一船船金子有的時候甚至都輪不到卸船,只有停放在港口裡等候。
在這裡,所有的富商們都懂得一條不成文的規矩:
“絕不會問你的貨物的來路,更不談這些貨物的前主人是誰。”
他們明明知道,海盜們運來的貨物是不義之財,但為了發財,便來者不拒。
利益,便成為這群求財之徒的首要原則。
這裡是人類歷史上最邪惡的城市,也是最墮落的城市。
雖然只有幾萬人生活在這裡,其中還有大約6500人是海盜,但城市的奢侈程度遠遠超越當時的倫敦和巴黎。
在這裡,整個城市沒有任何工業,卻可以享受著最豪華的物質生活。
無論是來自東方的絲綢、印尼的香料,還是英國的工業品,一應俱全。
當然,最多的還是金條、銀條和珠寶,琳琅滿目。
皇家港成了海盜們的天堂,各色各樣的人,都抱著大發橫財的目的來到了這裡。
天下熙熙,皆為利來,天下攘攘,皆為利往。
荷蘭人、英國人、法國人、德國人、北歐人、西班牙人、葡萄牙人、愛爾蘭人,還有非洲人、黑白混血人,可謂形形色色。
他們開酒店、貨棧、飯館、旅店、女支院,只為了滿足海盜們生活的揮金如土。
哥倫布在1494年,第一次航行加勒比海面。
看見牙買加島的時候,哥倫布這麽描寫:
“映入眼睛的最美好的島嶼,山脈連綿,陸地好像觸到了天空。”
島上的藍山主峰高2200多米,後來出產聞名世界的藍山咖啡。
植被豐富,溪澗奔流,是熱帶動物的天堂。
但景再美,卻終究被利字當頭所掩蓋。
起初,英國人踏上牙買加的最初立腳點遠沒有這麽美,而是島的東南海岸的一小塊荒蕪不毛之地,和島上其他部分相對隔絕,便於防備陸地上的西班牙人的進攻。
英國人在此建立了要塞,名叫皇家港。
短短幾年的工夫,皇家港就變成了加勒比海的貿易中心。
旺盛地生長起這一塊風紀廢弛、臭名昭著的世俗樂土,號稱“地球上最邪惡之城”。
據說,那年頭,要找一個比皇家港,更叫人厭惡的藏汙納垢之所,是極為不容易的。
在英國人統治下,它是牙買加的首都,也是海盜的天國。
海盜們懷揣英國政府的搶劫特許狀,四出攻擊西班牙人的商船和居民點,然後到皇家港來放縱揮霍。

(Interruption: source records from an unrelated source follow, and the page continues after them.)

Each row comes from the steps of one walk. Every step used is in the known rows, and no mark comes twice. Write the walk behind each row, first mark first.
Known rows:
nikek-vasel-vinaz-fona-tigel-ziti: [ -3  14  48  45  19  86  51  35  -8  36  20 -46 -35 -37  24  18 -29 -28
  31  44]
barof-fona-tigel-ziti: [-43   4  74   9 -32  72  45  36  19 -13  29 -18 -34   2  32  19 -54 -31
  11  35]
nikek-vasel-tigel-fona: [-19  36  19  30   5  55  31  22 -25  20 -17 -48 -34 -26  21  -2 -22 -25
  17  13]
tigel-fona: [-33  17  37  30 -14  25  32  22  -3 -16   4  -2 -36  -1  25   1 -18 -38
   6  22]
vasel-tigel-fona-vinaz: [-41   0  57  -5   6  40  40  28 -24 -12 -16 -18 -14 -37  35  18 -11 -36
 -23  47]
vasel-tigel-fona: [-34  35  48  35  13  53  27  34  -7  -3 -16 -19 -24 -10  38  -6 -23 -30
   3  17]
barof-fona-vinaz-tigel-nifid: [-68 -27  63  16 -22  39  57  30   2 -40  24 -25 -31 -60   3   0 -31 -65
 -11  22]
tigel-ziti-vinaz-fona: [-37   8  47  60   9  25  50  50 -12   2  28  17 -15 -23  18   1  -5 -56
   0  37]
fona-tigel-ziti-vinaz: [-40 -21  87  18 -20  54  54  37  20  -7  43  20 -29   4  54  44 -23 -38
  -8  48]
barof-fona-vinaz: [-25 -21  38 -32 -26  22  31   9 -35 -45 -12 -33   2 -41  -5  42 -32 -45
 -24  18]
fona-vinaz-tigel: [-36 -41  46 -17  -5  32  31  22 -15 -26   5 -42 -24 -80  11  15   7 -51
 -33  11]
vasel-tigel: [ -9  19  46  21  18  58  17  21 -19   0 -25 -34  -5 -25  39  18 -28 -16
  -7 -21]
ziti-tigel: [  4   2  64  23 -12  33  39  19  25 -22  17  -2 -23  -4  51  42 -12 -27
   3  12]
vasel-tigel-vinaz-fona: [-35  21  20  55  34  33  35  36 -34  -5  -5  -1  10 -32  23  -5  -4 -38
  -2  19]
ziti-vinaz-tigel: [-37 -28  47  20  -4  31  27  33  -2 -30  20 -18 -24 -51  10  12   3 -58
 -25  -3]
tigel-ziti-vinaz: [-32   1  73  32 -14  39  50  33   0 -10  38  28 -23  10  38  24 -24 -48
  -4  20]
vinaz-fona-tigel-ziti: [-39   2  63  42  -2  59  51  47  16  18  29 -10 -37 -24  42   5 -16 -30
  12  51]
nikek-vasel: [ 12   1   2   8 -19  31  28  -6 -36  14  -5 -54 -30 -36   4  32 -18 -21
  13 -20]

Write each row's walk:
[-34  -4  81  16 -21  69  49  31  24   8  34  -5 -44   0  58  24 -31 -21
   8  35]
fona-tigel-ziti
[ 14   2  20  23  22  72  19  11 -29   2  -4 -83 -30 -68 -10  13 -20 -42
  10 -29]
nikek-vasel-vinaz-tigel
[-22  -2  60  27 -15  22  53  15  16 -38  39  37 -12  19  55  41 -11 -37
   3  31]
ziti-tigel-vinaz
[-60 -34  70  24 -13  38  61  27   5 -22  29 -12 -38 -61  27   5 -11 -56
 -13  21]
fona-vinaz-tigel-nifid
[-27 -34  45  28   5  28  36  38   2 -12   9 -13 -12 -45  28  43   5 -37
 -18  51]
ziti-vinaz-fona-tigel
[-37  23  55  67  31  48  46  58 -16  12  11   4  -4 -30  28  -5 -10 -48
  -3  33]
vasel-tigel-ziti-vinaz-fona
[-38 -16  49  -9 -15  15  44  18 -20 -23   2  -4 -25 -29  23  26  -7 -46
 -19  52]
tigel-fona-vinaz
[-31 -14  71  -2 -17  19  58  27  12 -30  17   9 -28 -20  45  38   0 -45
 -14  74]
ziti-tigel-fona-vinaz
[ -8  23  50  39  15  90  40  29 -11  20  27 -54 -45 -41   9  -8 -33 -46
  27  -6]
nikek-vasel-vinaz-tigel-ziti
[ 40  18  18  20  19  64  22  -8 -44   9 -15 -64 -14 -30   1  46 -39 -26
  22 -27]
nikek-vasel-vinaz
[-37 -28  52   4 -18  36  43  11   3 -28  29  15 -16   3  49  47 -17 -26
  -7  36]
fona-tigel-vinaz
[-53   5  38  32  -7  36  30  38   8 -20  14 -24 -49 -37  12 -27  -2 -53
   0  20]
vinaz-tigel-fona
[-26   6  35  57  10  12  54  34   2 -23  29  26  -5 -16  34  15   8 -46
   5  47]
ziti-tigel-vinaz-fona
[-34  17  80  36   8  63  46  42  -4   2  20  14 -12   1  49  18 -31 -41
  -6  15]
vasel-tigel-ziti-vinaz
[-34   6  12  49  12   7  40  26 -28 -16  12  13  -1 -24  11   2   1 -47
   1  24]
tigel-vinaz-fona
[-21  21  -5  50  28  35  40  25 -50  16  -6 -26   1 -46   7   0  -2 -34
  10  17]
nikek-vasel-tigel-vinaz-fona
[-53 -17  73   6 -11  54  53  40   0  -5  35 -19 -40 -53  27  -7  -8 -53
 -13  29]
fona-vinaz-tigel-ziti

根據當時的記載,皇家港的朗姆酒滿街流淌,喝死的大有人在。
女支/女遊蕩,惟一任務就是幫助水手們與他們兜裡的錢說再見。
而今,在我們初次踏上島嶼的人看來,也如記載相差不大。
滿街上人來往熙熙攘攘,街上,石板街泥路旁醉醺醺倒地的醉鬼大有人在。
沿路是各色客棧、酒店,從窗口望進去,大群人馬縱情聲色,日日笙歌。
我們兩人、一貓、一猴子走進街邊的一家客棧裡。
首層是飯館,穿著水手裝的男人們舉著酒瓶,嚼著奶酪麵包。
衣裙暴露,盛裝打扮的風情女郎們,嬉笑著手舉托盤,穿梭其間,媚眼傳情。